The NO bioactivity of nitrite opens the door to a wide array of potential clinical applications. In the lung, nitrite is being considered for the treatment of pulmonary hypertension. Inhaled nitrite aerosol is effective at reducing pulmonary hypertension caused by hypoxia or hemolysis in newborn lambs and adult humans [46]. Although the original mechanism proposed for this effect was the reduction of nitrite to NO by deoxyhemoglobin flowing into the lung [4], more recent studies indicate that nitrite may be converted to NO within the airway itself to effect the vasodilatory response [5]. In the current issue of this journal, Rix et al. [7] present the first human data for safety and pharmacokinetics of inhaled nitrite aerosol. In healthy volunteers, they find inhaled nitrite to be well tolerated within the expected therapeutic dose range. Systemic hypotension was the dose-limiting adverse effect. These results are consistent with the NO bioactivity of nitrite, in accord with earlier animal studies, and provide a rational basis for a trial of aerosolized nitrite in the treatment of pulmonary hypertension. Given the hypoxia-sensitive nature of NO production from nitrite, it is surprising that systemic hypoxia did not potentiate the hypotensive effects of nitrite, but this may have been due to a counteracting sympathetic response to the hypoxic stimulus. However, it is unknown in what form nitrite crosses the bronchial/alveolar membranes. Other questions that remain include whether the transport is carrier mediated or pH dependent, what level of the vascular tree smooth muscle cells are relaxed, and whether this reduced smooth muscle tone is distributed throughout the lungs such that blood flow is more evenly matched with ventilation.

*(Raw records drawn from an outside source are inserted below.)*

Here is a tiny trained network, its code and every weight. The questions are about switching its units off for an input and a target symbol, where a switched-off unit gives its printed mean instead of its output.

import numpy as np


def w(rows, s, z=0):
    codes = np.array(rows[::2]) - 128.0
    scale = np.full(codes.shape[1], s)
    scale[-1] = z or s
    return codes * scale


def f(y):
    return np.maximum(y, 0)


def softmax(a):
    e = np.exp(a - a.max(-1, keepdims=True))
    return e / e.sum(-1, keepdims=True)


def log_softmax(a):
    a = a - a.max(-1, keepdims=True)
    return a - np.log(np.exp(a).sum(-1, keepdims=True))


def net(x, mask):
    ids = ['εημτφψ'.index(c) for c in x.split()]
    T = len(ids)
    res = E[ids] + P[:T]
    r = res
    for j in range(2):
        rows = slice(2 * j, 2 * j + 2)
        q, k, v = (r @ M[0][rows].T for M in (Q, K, V))
        z = softmax(np.where(np.tri(T) > 0, q @ k.T / 2**0.5, -1e9)) @ v
        o = O[0][rows]
        res = res + np.where(mask[j], z, o[:, -1]) @ o[:, :-1]
    y = f(res @ A[0][:, :-1].T + A[0][:, -1])
    res = res + np.where(mask[2:6], y, B[0][:, -1]) @ B[0][:, :-1]
    return log_softmax(res[-1] @ U[:, :-1].T + U[:, -1])


Q, K, V, O, A, B = {}, {}, {}, {}, {}, {}
E = w([
[60,52,126,255,57,129,152,201],'ε',
[126,79,209,173,127,169,56,162],'η',
[168,200,135,83,66,131,111,113],'μ',
[159,91,109,108,141,124,144,133],'τ',
[112,109,96,126,119,88,111,134],'φ',
[147,154,185,213,187,142,181,183],'ψ',
],0.016)
P = w([
[78,101,156,160,231,148,204,23],'0',
[102,204,2,86,93,91,69,107],'1',
[152,17,167,95,40,103,186,180],'2',
[131,237,190,74,97,42,105,132],'3',
[224,6,174,89,15,95,146,182],'4',
[209,253,101,131,140,76,29,130],'5',
],0.0082)
Q[0] = w([
[91,201,99,154,182,92,106,78],'H0',
[129,78,138,108,114,254,177,95],'H0',
[146,53,119,62,119,192,147,177],'H1',
[89,168,77,153,116,129,112,113],'H1',
],0.02)
K[0] = w([
[189,156,84,154,78,52,122,254],'H0',
[67,160,104,177,70,208,144,150],'H0',
[29,91,114,81,213,189,143,49],'H1',
[125,152,105,132,110,127,100,154],'H1',
],0.017)
V[0] = w([
[67,83,85,161,59,62,94,174],'H0',
[117,167,131,204,110,79,187,128],'H0',
[151,180,66,102,74,97,219,152],'H1',
[150,82,122,89,251,72,178,202],'H1',
],0.017)
O[0] = w([
[175,138,193,90,132,4,104,161,64],'H0',
[121,143,63,131,219,88,138,204,255],'H0',
[179,178,112,162,44,80,124,145,88],'H1',
[199,82,62,174,56,117,51,98,194],'H1',
],0.012,0.0059)
A[0] = w([
[134,131,85,67,125,87,169,42,252],'N0',
[73,47,92,161,164,125,93,142,122],'N1',
[95,165,168,111,146,42,56,154,63],'N2',
[152,25,177,136,101,162,195,7,28],'N3',
],0.011,0.0038)
B[0] = w([
[168,14,227,156,109,156,201,132,157],'N0',
[153,194,251,88,136,120,108,82,253],'N1',
[2,112,78,99,215,123,99,58,223],'N2',
[154,248,63,214,183,82,193,129,183],'N3',
],0.0078,0.018)
U = w([
[142,172,59,204,69,104,105,136,118],'ε',
[87,104,126,133,100,254,18,122,127],'η',
[198,31,224,131,70,103,175,143,252],'μ',
[96,76,105,154,94,120,122,88,94],'τ',
[152,168,170,102,80,129,167,117,57],'φ',
[20,60,70,203,68,213,163,138,146],'ψ',
],0.0054,0.0049)

Each question gives the input, a string of symbols that net reads in full, and the target symbol t.
The units are the heads (2 rows each of Q, K, V and O) and the neurons (one row each of A and B). Each row of codes is followed by its name. A weight is (code - 128) times the scale printed after its matrix; where a second scale follows, it is the last column's (O, A, B and U).
mask holds one flag per unit, heads first, then neurons. A switched-off unit (its flag False) gives its mean, the last column of its rows in O or B, instead of its output. The means were averaged over made-up inputs and are rounded, as every weight is.
A unit's drop is (log p(t) with every unit on - log p(t) with that unit switched off) / (log p(t) with every unit on - log p(t) with every unit switched off).
The circuit of an input: a set's keep is (log p(t) with only the set's units on - log p(t) with every unit switched off) / (log p(t) with every unit on - log p(t) with every unit switched off). Starting from all 6 units, units are removed one at a time, each time the one whose removal leaves the highest keep (on an exact tie, the one counted first), for as long as the keep stays at least 0.8.
circuit, biggest first: the units of the circuit, biggest drop first
k most important neurons: the k neurons with the biggest drops, biggest first
heads that matter: for each layer, one digit per head in row order, 1 if its drop is at least 0.15 and else 0, layers parted by /
drop when u is switched off: that unit's drop, to one decimal
input η τ μ μ τ, target φ: circuit, biggest first	[N3 H1 N1 H0]
input ψ φ φ ψ, target τ: 3 most important neurons	[N2 N3 N1]
input φ τ ε ε ε, target μ: most important neuron	[N2]
input μ μ η τ η, target ψ: circuit, biggest first	[H0 H1]
input ψ ε τ ψ ε, target η: circuit, biggest first	[H0 N1 H1]
input φ ψ ψ ε ε τ, target μ: 3 most important neurons	[N2 N3 N0]
input τ τ ε, target ε: circuit, biggest first	[N3 H0 H1 N2]
input τ φ φ μ φ, target ε: circuit, biggest first	[N3 H0 H1]
input ψ η ε μ φ μ, target τ: heads that matter	10
input ψ ψ ψ τ, target μ: 2 most important neurons	[N2 N0]
input ε ε ψ, target τ: circuit, biggest first	[N2 H0]
input ψ φ ψ ψ, target ε: 2 most important neurons	[N1 N0]
input φ τ μ, target μ: heads that matter	10
input η ε ψ ψ, target ε: most important neuron	[N2]
input φ ψ φ φ ε, target μ: drop when H0 is switched off	0.2
input η ψ φ τ ε, target φ: drop when N1 is switched off	1.1
input φ ε φ, target μ: drop when H0 is switched off	0.1
input ε ψ φ φ τ, target τ: drop when N0 is switched off	0.0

In addition to pulmonary hypertension, other potential uses of nitrite are being explored. Because the conversion of nitrite to NO is accelerated when O2 levels are low, much research has focused on nitrite’s role in responses to ischemia/reperfusion stress. Modest increases in circulating nitrite concentrations prior to an ischemic insult confer marked protection against injury in many organ systems (see the review by Lundberg and Weitzberg [1]). The mechanism(s) for these protective effects appears to involve the reduction of nitrite to NO because the addition of NO scavengers is found to eliminate protection. Putative pathways for protection include the suppression of O2 consumption and lessened superoxide production during the ischemic insult due to NO competing with O2 for binding to the mitochondrial complex IV. In addition, the reduction of nitrite may result in S-nitrosation of a number of enzymes, ion channels, and transcription factors, resulting in functional changes that confer protection against ischemia and/or reperfusion injury [8]. Although the exact mechanism(s) of protection remain to be determined, supplemental nitrite is currently being studied in a number of indications including myocardial infarction, subarachnoid hemorrhage, cardiac arrest, organ transplant, and coronary bypass surgery.

Research over the past two decades has alerted us to the important contribution of nitrite to NO signaling. However, although the beneficial effects of dietary nitrite on exercise performance are already widely accepted [1] and the pharmaceutical use of nitrite is under investigation for a number of different indications, there is still much to learn regarding how such broad an effect is achieved by this anion we once thought to be physiologically irrelevant.